ビデオ三昧
普段から英語に接する訓練としてCNNのニュースを見たりすることはもう5年以上やっていると思うが、最近は海外で発売されている音楽制作のセミナービデオ(いわゆる教則ビデオ)を見ている。
教則ビデオ…日本では、例えばギターやベース、ドラムなんかの楽器で、プロミュージシャンや有名アーティストが自身の演奏をビデオで披露し、それを解説したり演奏の仕方を教えたりするような内容が一般的だ。
最近はここに、DTMといっていわゆるパソコンを使った打ち込みのやり方を教えるビデオや、楽曲のミキシング、マスタリング、はたまた音楽理論やアレンジまで、楽器以外にもいろいろなことを教える教則ビデオ(というかDVD)が出ている。
しかし日本では、この教則ビデオというジャンルは「初心者向け」であることがほとんど。あるいは有名なアーティストが出演している場合、アイテムの一つとして(楽器演奏や音楽制作をしていない)ファンが購入するコンテンツである場合が多い。
いずれにしても、プロに何かを教えるような内容になっているものはほとんどないように思う。

これは僕の思い込みかもしれないけど、あるジャンルのプロフェッショナルが同業の別のプロに何かを教える、技やテクニックを公開するという文化は、日本にはほとんどないような気がする。

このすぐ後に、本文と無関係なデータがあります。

(in the rows, 128 means zero)
Where one turn sends some rows of the set: a few examples, then the rows asked
res: [104 149 172 147 115 126 155 139 127 100 171 114 115 110 114 122 134 126
 105 157 151 108 122 191 109 144 101 132 116 148]
Fofo: [133 176 183 117 124 116 172 133 115 125 172  93 133 103 141 131 167 143
  94 151 144 140 101 147 123 147 147 147 120 134]
kez: [121 176 134  91  93 104 150 133 116  92 156 111 132 115 137 105 131 155
 151 138 142 124 112 175 110 166 142 119 128 141]
sife: [110 157 126 105 106 129 168 131 130  99 163 129 104 100 135 120 175 119
 144 147 140 109 104 141 110 128 136 125 113  97]
keloz: [135 163 150 134 102 109 172 140 155 110 150 152 104 129 118 129 159 132
 114 158 114 102 114 166  97 112 134 144 106 132]
topu: [105 134 138 120  74 151 158 131 101 127 130 110 132 101 145 125 131 127
 105 141 127 149 108 183  91 144 111 130 118 129]
keta: [134 171 176 117 107 105 152 138 138 111 177  98 138  85 152 116 167 132
 111 151 145 133 112 166 136 125 151 136 126 142]
sopu: [101 158 136 121 104 154 139 127  95 129 142 109 136 109 152 112 151 116
  97 126 131 157  96 142 107 157 120 131 118 140]
keti: [ 91 140 131 133 113 155 157 118 115 118 147 106 115 130  93  99 144 125
 140 135 140 115  93 171 102 157 132 136 106 122]
zuzu: [ 96 131 138 109 111 130 151 112 138  96 164 127 119  95 121 138 168 127
 145 162 121 130 125 143  99 138 127 125 113 111]
kudo: [109 170 157 120  94  94 158 122 154 119 147  97 132 119 126 129 124 148
 109 167 105 141  94 173 105 152 122 150 164 164]
fut: [131 172 146 132  98 132 146 141 143 102 156 151 110 137 127 136 167 106
 110 148 119 113  88 159  99 143 125 146  95 145]
biril: [ 96 141 157 141 105 124 167  98 142 105 152 109 131 124 139 136 121 124
 113 160  99 146 109 167 100 151 117 143 158 169]
deg: [114 137 144 157  99 123 148 119 141 128 137 147 117 114 124 128 151 126
 110 173 111 135  90 152 117 103 146 136 147 165]
pizus: [ 97 167 139 116 112 128 137 127 113 145 154  94 140 101 141  99 147 123
 113 127 134 154  94 121 126 144 143 142 135 155]
goro: [105 158 155 117 115 119 188 108 131 104 149  95 134 115 119  93 147 173
 156 170 129 135  87 159 121 142 136 134 151 142]
Nufi: [127 165 141 108  96 118 156 150 146 120 117 106 152  94 124  98 150 155
  92 160 135 154  94 158 118 118 139 136 124 127]
zus: [105 148 140 150 102 128 139 125 144 113 132 148 135 113 119 122 141 104
 131 162 105 128 112 169 122 106 127 115 152 140]
Boges: [110 166 173 142 135 126 156 123 138 112 150 102 119 137 114 121 151 136
  84 133 134  97 113 166 114 128 109 120 106 147]
mis: [131 161 138 122 104  95 194 116 147 120 144 128 141 111 133 110 133 117
 130 136 119 140 107 167 127 176 161 140 144 145]
Nede: [134 165 133 136  93 100 192 121 151  99 157 122 145 118 139 115 140 140
 128 117 110 135  79 145 117 148 162 129 142 134]
loze: [105 160 129 104 114 131 158 122 115  92 145 119 127 130 109 101 135 132
 151 144 133 114 116 184 107 169 127 113 123 121]
Vofu: [127 180 159 132 129 112 156 121 150 117 135  86 119 123 110 121 147 153
 105 117 130 108 103 145 127 126 135 119 115 137]
zada: [121 169 145 119 110 124 169 150 130 127 116 112 143 113 139  81 158 147
  87 130 153 137  86 165 116 122 139 121 135 153]
Nef: [ 92 143 134 121  73 130 145 124 105 106 157 137 110  94 147 119 169 124
 122 173 135 145  74 145 118 132 137 120 141 138]
kovok: [ 99 136 150 158 103 146 182 106 132 108 158 114 120 123 142 138 113 110
 112 125 117 126 101 152 120 135 121 139 133 158]
nuzez: [ 74 155 136 126  79 142 147 122 108  97 163 132 123 128 145 120 167 142
  99 160 122 119  70 150 109 116 130 118 121 139]
pogof: [116 160 149 116  96 113 171 121 131 115 165 103 146 128  96  94 167 152
 149 164 133 125  72 141 128 145 147 149 144 155]

loze -> Boges
pogof -> keta
zus -> nuzez
Now find these:
goro -> Fofo
sife -> keloz
pizus -> kez
kovok -> topu

Where one turn sends some rows of the set: a few examples, then the rows asked
voti: [145 125  96  85 131 119 111 123 106 110 119 110 149 137 130 140 119 114
 122 126 144 117 118 130 117 108 163  88 145 127 124 113 119 160 117 114
 162 114 143 124 107 125 109 115 143 133 110 154 122  99 126 141 111]
tevo: [132 148 110  87 153 103 129 125 110 140  92 105  99  92 145 134 133 123
 131 127 104 126 114 155 143  77 101 136 179 144 136 128  99 137 129 122
 115 128 150 134 139 147 139 113 107 151 101 123 132 138 125 148 126]
fab: [141 112 101  80 132 120  95 135 112 109 114 115 135 140 139 145 120 100
 116 131 138 119 113 135 129 110 156 101 148 109 111 115 128 162 115 120
 163 115 137 126 102 132 129 115 141 144 104 153 135  92 132 125 113]
Koma: [131 101 115 126 136 146 114 128 103 128 117 120 121 165 122 135 123 119
 102 124 105 137 138 118 109 143 146 128 112 161 143 126 142 175  91 138
 132 104 130 121 134 129 134 130 136 122 130 162 149 102 138 144 108]
gosat: [152 125 123  88 136 108 140 128 125 128 138 123 105 108 118 129 110  98
 106 112  96 127 136 120 100 130 153 147 152 117 134 113 136 169 115 124
 114 106 142 126  95 137 150 118 137 138 142 147 111  86 134 106 113]
sib: [140 127  90  88 124 124 101 133 112 117 125 118 147 139 135 143 109 120
 128 127 138 102 110 129 132 109 168  97 151 123 119 125 123 160 123 121
 152 114 131 117 104 133 117 116 143 122 117 152 114 101 147 139 117]
Devak: [122 135 121  83 154 119 118 139 109 142  92 102  88  98 144 142 130 126
 125 138 105 131 124 148 141  91  87 139 170 137 142 136  96 155 136 123
 122 130 147 138 143 161 148 121 110 161 102 128 140 136 123 147 125]
zepo: [153 139 119  80 155  99 143 129 107 129 139 130 100 114 118 127 104 110
 102 124  79 125 131 131 112 137 150 150 136 123 140 116 122 167 123 124
 121 105 136 125 101 127 144 122 140 132 130 160  98  97 129 134 116]
sise: [113 128 131  98 123 128 128 119 124 150 133  91 125 120 133 136 149 139
 137 134 136 119 132 123 165  88 108 146 127 129 135 125 119 120 124 130
 141 117 139 121 167 109 107 113 117 151 132 123 133 147 139 147 142]
bote: [139 131 114  72 158  97 149 122 115 127 131 120 105 112 122 142 113 107
  98 122  94 122 125 123 105 129 157 145 146 123 144 123 135 166 114 126
 107 111 138 136  92 132 146 118 144 121 134 154 108  90 127 127 108]
mif: [140 102 123 130 142 149 123 131 106 130 128 108 130 162 123 134 123 119
  96 121 105 140 144 125 120 136 166 118 107 152 148 117 143 159 103 137
 133 104 133 130 138 127 151 120 139 121 141 158 142 107 139 136 108]
Dero: [111 118 130 106 138 134 126 123 114 145 125 112 130 124 150 139 142 141
 148 138 127 115 126 121 155  82 106 147 138 130 138 119 113 120 114 127
 144 120 145 120 152 106 110 104 108 146 145 120 127 148 138 142 163]
sisu: [114 119 122 160 134 132 129 124 129 105 132 105  98 122 135 140 126 123
 134 129 129 134 125 132 131 100  98 159 166 152 168 129 109 144 124 150
  97 123 122 119 119 137 141 130 108 155 152 110 141 135 138 127 119]
tos: [113 116 118 154 128 120 131 115 124 123 138  91  82 111 132 145 137 133
 133 140 132 144 117 135 145 100 112 164 152 157 164 132 119 137 125 149
 102 118 112 125 110 132 133 124 110 150 151 116 143 133 142 131 112]
rab: [120 146 109  83 145 115 129 134 106 144 104  88  91  97 128 137 126 126
 121 132 121 139 118 157 150  86  87 147 172 156 135 133 110 150 123 118
 120 120 151 135 136 153 140 120 108 156  97 126 136 139 125 145 109]
Rupif: [115 118 132 115 128 134 116 120 117 128 120  99 137 124 147 130 152 136
 138 132 131 117 132 117 156  85 110 136 150 133 153 128 117 119 114 135
 142 119 142 123 169 106 105 109 113 135 128 116 135 150 148 145 147]
gup: [111 126 128 156 143 118 133 122 124 114 123 105  86 112 145 133 145 121
 125 134 112 139 122 130 135 100 109 163 155 158 182 125 123 144 129 157
 100 123 124 133 120 133 142 130 114 156 149 115 147 131 140 144 118]
Tuput: [131 105 120 115 132 147 118 128 100 140 127 123 126 165 131 136 116 111
 112 115 103 148 145 120 110 133 155 125 106 152 131 111 154 164 101 140
 143 110 140 128 130 111 149 109 129 128 136 154 150 110 131 120 119]

mif -> voti
Tuput -> fab
Devak -> sisu
Now find these:
Koma -> sib
gup -> Rupif
rab -> tos

Where one turn sends some rows of the set: a few examples, then the rows asked
pel: [101 139 116 101 143  98  97 115 135 126 142 142 168 126 164 142 120 104
 165  85 104 119 148 148 147 166 118 141 128 121  93 150 118 131]
niv: [101 150 120 137 115 108 146 103 130 152 126 146 160 120 137 113 115 136
 154 144 117 147 131 131 135 121  88 125 136 123 141 117 154 134]
neri: [100 170 116 123 144 111 103 117 153 134 150 126 168 118 148 163 128 123
 150 114 109 127 168 124 165 141  99 119 127 124 112 144 114 140]
dev: [102 140 113 100 142  97  94 113 136 129 143 143 158 130 167 143 119 107
 166  84 104 115 144 141 147 171 116 142 131 122  99 145 118 137]
tuzi: [133 133 174 113 117 113 128 119 132 170 120 142 153 101 129 146 132  93
 132  99 143 122 134 147 109 134  82 113 153 138 154 137 113 143]
Genor: [109 112 145 123 112 100 119 131 134 144 165 137 159 122 126 158 147 125
 145 155 158 116 142 143 107 143 117  94 109 127 147 141 123 111]
Gafi: [126 103 153 134 127 101 128 116 103 161 127 114 126  93 132 130 109 127
 146 120 131 138 119 145 123 139  93 105 104 106 153 157 119 130]
galu: [130 131 133 105 153  75  90 113 160 168 141 111 174 137 142 124 114 106
 130 120 155 151 138 129 114 128  94  99 121 108 123 148 145 129]
Tipe: [129 126 170 115 124 105 117 116 129 168 121 149 155  99 128 151 135  84
 131  99 139 125 141 148 112 124  84 107 148 141 154 148 112 136]
kupe: [126 123 167 116 123 103 104 110 133 169 122 150 145 105 127 159 128  86
 137 100 143 124 139 138 118 126  82 101 152 140 161 144 119 138]
fud: [101 144 122 137 118 108 152 109 129 149 124 148 168 114 133 112 119 128
 152 144 115 149 135 140 133 113  86 126 131 123 136 128 154 132]
sitos: [133 133 174 111 115 111 115 111 134 170 124 139 140 106 132 151 130  98
 138 105 144 119 135 140 110 138  80 111 157 139 159 128 118 149]
nuva: [131 133 138 107 152  77 102 120 159 165 140 108 186 134 140 117 119 106
 126 121 152 155 138 137 108 129  91 106 121 107 120 151 144 133]
gof: [ 99 141 118 139 124  99 141 104 127 148 122 156 169 111 131 118 117 122
 151 142 112 152 138 139 139 106  89 119 129 125 141 138 151 122]
fon: [104 176 117 123 139 116 112 118 153 134 151 120 172 117 148 156 131 131
 147 114 111 127 166 125 161 146  96 124 126 123 110 139 109 147]
gitid: [101 171 115 123 144 113 108 120 153 134 150 125 175 113 146 159 130 121
 147 112 109 130 168 130 162 139  98 122 122 123 108 148 111 140]
Bedob: [126 104 153 134 125 102 125 112 103 161 128 112 118  99 131 130 107 132
 144 124 136 137 119 139 123 141  93 103 105 106 156 151 122 130]
zes: [110 110 128  91 141 107  94 125 131 132 131 142 139 118 161 113 111 103
 172  93 110 111 132 157 114 176 118 137 132 114 113 146 132 118]
kar: [139 137 140 103 146  83 111 119 158 169 142 101 183 136 141 114 122 114
 124 122 153 152 136 137 103 136  90 112 124 105 116 141 144 136]
Bof: [ 95 137 112 142 125  95 125 101 131 151 122 158 161 119 135 123 111 123
 156 143 117 151 138 129 144 106  90 115 130 128 146 131 154 127]
Rigo: [109 109 126  91 144 108  95 125 130 131 132 139 146 116 162 113 114 103
 172  94 108 110 131 160 114 175 118 140 131 113 109 146 131 118]
fepin: [131 135 134 103 149  75  89 110 162 170 143 106 166 144 143 124 111 115
 132 122 157 150 136 127 111 138  92 103 125 107 128 135 149 139]
Kemem: [111 114 146 122 110 103 122 130 135 144 167 132 157 123 126 158 149 127
 147 157 157 117 141 140 107 146 116  98 111 128 142 136 121 114]
zum: [126 105 154 134 123 102 128 114 101 161 125 109 121  95 131 129 106 132
 144 124 135 137 117 142 122 143  91 105 106 105 154 150 122 132]
rakiv: [110 110 131  90 141 107  97 124 130 131 131 138 141 119 164 114 114 103
 172  96 109 111 131 158 113 180 116 137 132 113 111 143 132 119]
zupen: [105 141 117  99 140 103 107 119 138 129 144 143 171 122 164 138 122 103
 163  86 103 118 147 150 140 169 115 148 130 118  94 147 118 132]
megut: [126 103 152 137 128  97 124 115 101 163 127 115 124  95 131 132 108 127
 145 122 135 137 117 142 124 139  96 101 104 107 155 157 122 128]
pid: [134 141 139 102 145  84 105 113 162 171 142 100 171 144 144 119 116 120
 128 123 157 149 134 132 104 141  91 111 126 105 122 131 147 140]
tadip: [108 112 129  91 143 105  92 127 131 130 131 140 144 118 160 114 111 101
 170  94 111 111 132 157 114 173 118 139 132 113 113 149 130 116]
buv: [101 173 118 123 140 117 114 122 152 133 152 123 176 114 146 157 133 124
 147 115 110 130 166 131 160 140  97 125 125 124 106 146 112 143]
fudem: [111 115 146 123 112 100 118 129 134 145 165 134 154 124 128 161 148 126
 146 155 156 116 140 139 109 145 117  96 110 125 147 137 122 116]
ton: [101 172 115 122 141 113 105 115 151 134 155 123 167 120 150 163 127 127
 149 114 110 127 167 124 162 145  99 122 126 124 114 138 112 147]
Fil: [109 116 149 122 112 101 121 131 135 143 163 134 161 121 125 158 148 124
 143 153 153 118 141 142 105 141 119  95 109 126 143 142 121 113]
refin: [ 98 142 115 138 120 100 130  98 131 148 124 150 149 126 137 120 108 132
 159 143 117 147 133 127 142 120  89 118 133 126 149 118 158 131]
dobev: [107 146 119 100 136 105 108 117 137 130 144 133 168 126 165 138 124 111
 164  87 105 114 145 147 143 175 113 149 132 120  91 141 117 139]
Tozu: [109 115 148 121 110 104 122 133 134 146 166 134 160 122 126 159 150 126
 145 156 159 120 139 142 104 143 116  97 110 127 143 142 121 113]
Rade: [109 113 131  90 142 108  97 127 130 133 132 138 143 117 161 113 115 105
 169  94 109 110 130 158 113 176 116 142 133 115 110 146 131 119]
Nubu: [127 106 153 133 124 104 130 116  99 162 127 112 124  95 133 127 110 131
 144 122 134 140 118 142 122 141  93 104 105 108 152 155 121 132]
mul: [105 146 117  98 137 101 101 114 137 130 145 137 159 131 168 141 119 110
 166  89 105 114 145 142 143 174 116 146 133 121  97 142 120 141]
Piri: [128 129 168 112 119 105 105 107 134 170 123 144 135 109 133 157 124  96
 139 101 143 120 138 136 115 135  83 102 153 139 164 131 118 145]

Bof -> refin
tuzi -> Tipe
fepin -> pid
Now find these:
ton -> fon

逆もまた然りで、プロである以上他の同業者に何かを聞く、教えを乞うというのは、あまり聞いたことがない。ちょっと「恥ずかしい」ことだとされているのだろうか。
ところが、海外(特にアメリカ)では、例えばプロのミキシングエンジニアが同業の他のプロ向けに講座を開いたり、セミナーをやることはごく一般的にある。仮に自分が一線で活躍するプロであっても、オフの時間をこういったセミナーや講座に参加してさらに勉強する、というのは当たり前だ。
教える側も、相手が同業者だからって色眼鏡でみることはないし、テクニックや情報を出し惜しみすることはない。当然講習料を貰っているわけだから、中身の濃い講義の内容やテクニックを教える義務があるし、とにかく情報や技術を「シェアする」感覚が日本より遥かに強い。
要するに、誰かに教えてもらうのはアマチュアまで、プロは自分の独力で知識や技術を磨くもの、といった文化はないのだけれど、日本だとこれはジャンルを問わず必ずあるような気がする…。

本当は僕もこういった海外のセミナーに参加したいのだけれど、なかなか時間も手間もかかるので現実的に難しい。
その代わりに、こういったセミナーや講義をまとめたDVD、いわゆる教則ビデオがたくさん出ているので、これらをバンバン入手して家で見ている。
もちろん字幕なしの英語(しかも喋り手はアナウンサーや声優ではないので、聞き取りづらい場合が多い)なので、非常に専門的な内容の講義を1時間~数時間も視聴するのはかなり脳力的にしんどい。笑
ただやっぱり学ぶことは多いよね。音楽的に、絶対に日本では教えてくれない内容も沢山ある。
日本のプロの音楽制作者、ミュージシャン、エンジニアの間でこうやって教えあう文化がないし、そもそも日本では誰も知らないようなことも結構あったりする。
こういう所が、アメリカの音楽やエンターテイメントの奥深さを育んでいるんだろうな。